These agents are used to treat diarrhea adjunctly with rehydration therapy to correct fluid and electrolyte depletion. They are usually helpful when diarrhea is the predominant symptom. Studies of the opiate agent loperamide show that it improves stool consistency, decreases stool frequency, and reduces abdominal pain. Cholestyramine acts by binding bile acids and can be helpful in some patients with irritable bowel syndrome. Alosetron and tegaserod are 5-HT4 receptor partial agonists that bind with high affinity at human 5-HT4 receptors. The activation of 5-HT4 receptors in the GI tract stimulates the peristaltic reflex and intestinal secretion and inhibits visceral sensitivity. In vivo studies showed that tegaserod enhanced basal motor activity and normalized impaired motility throughout the GI tract. In addition, studies demonstrated that tegaserod moderated visceral sensitivity during colorectal distension in animals.

Tegaserod was temporarily withdrawn from the US market in March 2007; however, as of July 27, 2007, restricted use of tegaserod is now permitted via a treatment IND protocol. The treatment IND allows tegaserod treatment of irritable bowel syndrome with constipation or chronic idiopathic constipation (CIC) in women younger than 55 years who meet specific guidelines. Its use is further restricted to those in critical need who have no known or preexisting heart disease.

Earlier this year, tegaserod marketing was suspended because of a meta-analysis of safety data pooled from 29 clinical trials that involved more than 18,000 patients. The results showed an excess number of serious cardiovascular adverse events, including angina, myocardial infarction, and stroke, in those taking tegaserod compared with placebo. In each study, patients were assigned at random to either tegaserod or placebo. Tegaserod was taken by 11,614 patients, and placebo was taken by 7,031 patients. The average age of patients in these studies was 43 years, and most patients (ie, 88%) were women. Serious and life-threatening cardiovascular adverse effects occurred in 13 patients (0.1%) treated with tegaserod; among these, 4 patients had a heart attack (1 died), 6 had unstable angina, and 3 had a stroke. Among the patients taking placebo, only 1 (0.01%) had symptoms suggesting the beginning of a stroke that went away without complication.

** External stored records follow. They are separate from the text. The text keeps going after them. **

Each row below is a small network's average activation on inputs in which a field has the value named, seen along a few directions.
Related values have similar rows: they may be neighbours, one step apart, or belong to one group.
In the rows, zero is written as 500.
Strong random noise was added to every row along 2 fixed directions; ignore it. To show where, here is one row again and again, with new noise each time:
[662 639 566 439 397 506 382 557 667 418 563 573 440 637 431 347]
[560 758 651 413 565 434 616 460 769 313 295 323 651 521 274 437]
[468 310 532 430 455 885 159 516 526 640 714 555 513 499 856 436]
[551 634 611 420 517 553 475 486 697 406 431 411 591 531 435 425]


G, 13 values:
g12: [487 651 323 610 628 248 768 366 254 633 377 467 582 231 362 712]
g6: [589 546 286 666 561 288 618 576 221 712 363 623 273 425 410 548]
g9: [465 689 377 551 666 402 726 510 413 484 331 517 551 521 463 435]
g1: [598 614 324 497 406 382 540 621 240 650 608 745 298 522 779 438]
g5: [478 491 624 475 407 513 472 489 588 414 466 503 402 585 377 346]
g11: [293 334 660 418 590 671 516 353 550 465 424 253 717 330 503 582]
g13: [379 309 491 487 570 614 403 530 572 552 584 487 622 466 582 691]
g2: [309  18 571 469 440 811 216 512 380 652 683 508 504 494 708 587]
g4: [496 594 374 579 505 388 661 483 376 375 488 566 513 589 511 436]
g3: [581 458 693 376 447 709 435 359 568 453 498 220 688 378 701 503]
g8: [406 276 437 604 476 521 382 503 490 536 653 530 387 494 550 566]
g7: [225 604 580 482 810 397 878 346 639 362 126 191 820 335 345 722]
g10: [402 164 489 521 469 771 247 582 462 671 707 548 462 473 741 618]
The values of G form a line.
Which values are neighbours of g9? Give them in the order they are listed. -> g1, g4
Which values are neighbours of g12? Give them in the order they are listed. -> g6
Which values are neighbours of g8? Give them in the order they are listed. -> g13, g7
Which values are neighbours of g2? Give them in the order they are listed. -> g11, g10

For more information, see the FDA MedWatch Product Safety Alert.

Loperamide (Imodium)

 

Synthetic opioid; does not have central nervous action in therapeutic doses. Acts by slowing intestinal motility and enhancing water and electrolyte absorption. Reduces diarrhea and pain in patients with diarrhea-predominant IBS.

Cholestyramine (Prevalite, Questran)

 

Binds endogenous bile acids and can improve diarrhea in patients with unexplained diarrhea or idiopathic bile acid malabsorption.

Alosetron (Lotronex)

 

Potent and selective antagonist of serotonin 5-HT3 receptor type. 5-HT3 receptors are extensively located on enteric neurons of GI tract, and stimulation causes hypersensitivity and hyperactivity of intestine. Alosetron blocks these receptors and, thus, is effective in controlling IBS symptoms.

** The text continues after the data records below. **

Small tables with named rows and columns. After each table, cells are looked up by row and column.

Dize
         Veg  Duz  Zufulo  Laguse  Zed  Buna  Nedefug  Goreken  Beg  Vib
Minopa   138  126      89     149   95    72       83      167   57   73
Tezusuf  142   82     147     108  164   123       64      137   72   55
Sal       66   71     122     126   66   225       93       85   99   40
Farupe   130  151      64     157   42   108       98      172   67   90
Vetudug  158   77     154      79  153   166       77      142  108   60
Tav       37   66     135     135  127   107       96       44   76   76
Zusitap   81   84     132      70  104   158      143       66  169  126
Zogaf    139  114     106      59   61   182      154      128  192  138
Bigod     76   92     133      58  140    91      142       45  155  151
Gefimut  131  147      68     137  105    49      100      136   81  134
Rasabi    99  113      87     108   43   191      121      121  127   99
Buvat    110   70     152      83  134   176       95       90  127   74

Laguse of Bigod is 58
Beg of Gefimut is 81
Zufulo of Farupe is 64
Buna of Vetudug is 166
Nedefug of Vetudug is 77
Goreken of Zusitap is 66
Vib of Bigod is 151
Goreken of Zogaf is 128
Nedefug of Bigod is 142
Nedefug of Sal is 93
Duz of Vetudug is 77
Vib of Minopa is 73
Duz of Rasabi is 113
Zufulo of Bigod is 133

Togiru =
|  | Gime | Balen | Maru | Nor | Sekori | Besi | Tologoz | Taki | Luf |
|---|---|---|---|---|---|---|---|---|---|
| Sizo | 152 | 120 | 87 | 160 | 121 | 134 | 143 | 160 | 160 |
| Fatibe | 151 | 79 | 63 | 157 | 123 | 152 | 154 | 147 | 168 |
| Guk | 144 | 105 | 110 | 139 | 142 | 211 | 156 | 147 | 146 |
| Keful | 144 | 170 | 173 | 138 | 141 | 122 | 141 | 150 | 157 |
| Ribet | 153 | 83 | 86 | 150 | 131 | 173 | 142 | 146 | 149 |
| Lov | 152 | 136 | 117 | 144 | 178 | 175 | 145 | 140 | 133 |
| Kota | 146 | 164 | 184 | 152 | 197 | 205 | 134 | 165 | 150 |

Sizo, Besi -> 134
Sizo, Tologoz -> 143
Guk, Sekori -> 142
Fatibe, Besi -> 152
Lov, Tologoz -> 145
Keful, Tologoz -> 141
Ribet, Besi -> 173
Sizo, Luf -> 160
Lov, Luf -> 133
Guk, Besi -> 211
Row with the largest Taki: Kota

Kos
|  | Bip | Kife | Zir |
|---|---|---|---|
| Lun | 202 | 131 | 141 |
| Sagulip | 85 | 75 | 188 |
| Geri | 64 | 71 | 236 |
| Bok | 215 | 176 | 65 |
| Tuv | 96 | 68 | 181 |
| Zit | 183 | 20 | 140 |
| Vaz | 232 | 78 | 129 |
| Zar | 66 | 78 | 189 |
| Fubona | 235 | 179 | 111 |
| Rudenaz | 178 | 160 | 108 |
| Saro | 208 | 150 | 103 |
| Mir | 31 | 224 | 223 |

Kife of Geri = 71
Zir of Tuv = 181
Bip of Zit = 183
Zir of Zit = 140
Kife of Vaz = 78
Zir of Saro = 103
Bip of Tuv = 96
Kife of Rudenaz = 160
Bip of Saro = 208
Bip of Mir = 31
Kife of Saro = 150
Kife of Zar = 78
Zir of Sagulip = 188

Pitutek =
,Tetobi,Bivo
Fimo,-0.21,0.54
Sekotuz,0.14,0.20
Debo,0.17,0.25
Sirar,0.32,0.36
Mivil,0.35,0.15
Vid,0.23,0.35
Bod,0.30,-0.52
Tez,0.22,-0.40

What is the Tetobi of Bod in Pitutek? 0.30
What is the Tetobi of Tez in Pitutek? 0.22
What is the Bivo of Sekotuz in Pitutek? 0.20
What is the Bivo of Sirar in Pitutek? 0.36
What is the Bivo of Debo in Pitutek? 0.25
What is the Bivo of Bod in Pitutek? -0.52
What is the Tetobi of Sirar in Pitutek? 0.32
What is the Tetobi of Vid in Pitutek? 0.23
What is the Tetobi of Sekotuz in Pitutek? 0.14
What is the Bivo of Tez in Pitutek? -0.40
What is the Bivo of Vid in Pitutek? 0.35
What is the Tetobi of Mivil in Pitutek? 0.35
What is the Tetobi of Debo in Pitutek? 0.17
What is the Tetobi of Fimo in Pitutek? -0.21
What is the Bivo of Fimo in Pitutek? 0.54
What is the Bivo of Mivil in Pitutek? 0.15

Gev.csv
,Gebon,Rog,Bama,Mek,Nuv
Belenir,-28199,-1790,10520,-12735,-17690
Beliga,-3392,-19745,10645,-20100,5925
Vut,-13791,-17949,-3274,-18050,-14041
Mutama,-83666,-32731,76473,33496,46453
Rigud,-24787,-10652,23041,-17305,11002
Muvevo,-4618,-22230,-22700,-25714,1205
Bab,-16230,-24512,-62032,-22682,13051
Kisus,4688,12975,-4909,-26325,-13360

What is the Gebon of Belenir in Gev? -28199
What is the Mek of Kisus in Gev? -26325
What is the Bama of Mutama in Gev? 76473
What is the Bama of Rigud in Gev? 23041
What is the Gebon of Rigud in Gev? -24787
What is the Mek of Belenir in Gev? -12735
What is the Gebon of Kisus in Gev? 4688

Lemava =
	Pek	Meguk	Zilu	Gofug
Mir	-21.4	-2.1	-8.9	-52.1
Sig	12.9	-19.0	-19.2	34.6
Duvomol	28.8	14.3	-4.2	77.1
Tilu	30.0	-31.5	-16.6	81.1

Duvomol, Meguk: 14.3
Tilu, Meguk: -31.5
Tilu, Gofug: 81.1
Mir, Pek: -21.4
Sig, Gofug: 34.6
Duvomol, Pek: 28.8
Sig, Pek: 12.9
Mir, Zilu: -8.9
Duvomol, Zilu: -4.2
Sig, Zilu: -19.2
Tilu, Pek: 30.0
Mir, Meguk: -2.1

Vov:
	Kugi	Bod	Zes	Vavi	Kuvob	Korarab
Zos	147	63	61	89	208	193
Kefinik	208	63	124	54	189	125
Fugar	127	130	134	129	126	125
Gif	135	132	133	133	134	134

Gif, Korarab -> 134
Zos, Zes -> 61
Kefinik, Korarab -> 125
Fugar, Bod -> 130
Fugar, Kugi -> 127
Kefinik, Kuvob -> 189
Fugar, Kuvob -> 126
Zos, Kugi -> 147
Kefinik, Vavi -> 54
Gif, Zes -> 133
Gif, Kugi -> 135
Gif, Bod -> 132
Kefinik, Bod -> 63
Gif, Vavi -> 133
Zos, Bod -> 63
Zos, Korarab -> 193
Kefinik, Kugi -> 208
Row with the largest Vavi: Gif

Table Nuloda
|  | Nek | Tedilal |
|---|---|---|
| Nukival | 30.39 | 27.70 |
| Zakim | 48.92 | 85.46 |
| Lokul | 30.39 | 19.72 |
| Pev | 19.57 | 33.86 |
| Badeg | 41.81 | 86.39 |
| Lobegev | 18.53 | 40.85 |
| Rilu | 30.39 | 22.20 |
| Noda | 85.06 | 27.70 |
| Nefa | 30.39 | 20.48 |
| Foz | 76.01 | 27.70 |
| Kaba | 30.39 | 16.32 |

What is the Tedilal of Nefa in Nuloda? 20.48
What is the Tedilal of Noda in Nuloda? 27.70
What is the Tedilal of Nukival in Nuloda? 27.70
What is the Tedilal of Foz in Nuloda? 27.70
What is the Nek of Noda in Nuloda? 85.06
What is the Nek of Kaba in Nuloda? 30.39
What is the Tedilal of Zakim in Nuloda? 85.46
What is the Nek of Rilu in Nuloda? 30.39
What is the Tedilal of Rilu in Nuloda? 22.20
What is the Tedilal of Pev in Nuloda? 33.86
What is the Tedilal of Lobegev in Nuloda? 40.85
What is the Nek of Pev in Nuloda? 19.57
What is the Tedilal of Lokul in Nuloda? 19.72
What is the Nek of Badeg in Nuloda? 41.81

Only approved for treatment in women with severe, chronic, diarrhea-predominant IBS that has failed to respond to conventional IBS therapy. Less than 5% of IBS is considered severe, and only a fraction of severe cases are diarrhea-predominant IBS. Limiting use to this severely affected population is intended to maximize the benefit-to-risk ratio. Previously removed from US market but reintroduced with new restrictions approved by FDA on June 7, 2002. Restricted because serious and unpredictable GI adverse events (some of which resulted in death) were reported in association with its use following original approval in February 2000.

Tegaserod hydrogen maleate (Zelnorm)

 

NOTE: As of April 2008, no longer available in US.

Previously available in US by restricted treatment IND for irritable bowel syndrome with constipation (IBS-C) or chronic idiopathic constipation (CIC) in women younger than 55 years who meet specific guidelines. Indicated for the short-term treatment of women with irritable bowel syndrome in which constipation is the predominant symptom. Serotonin type 4 receptor partial agonist with no affinity for 5-HT3 receptors. May trigger peristaltic reflex via 5-HT4 activation, which enhances basal motor activity and normalizes impaired GI motility. Research studies have shown inhibitory activity of drug on visceral activity in GI tract.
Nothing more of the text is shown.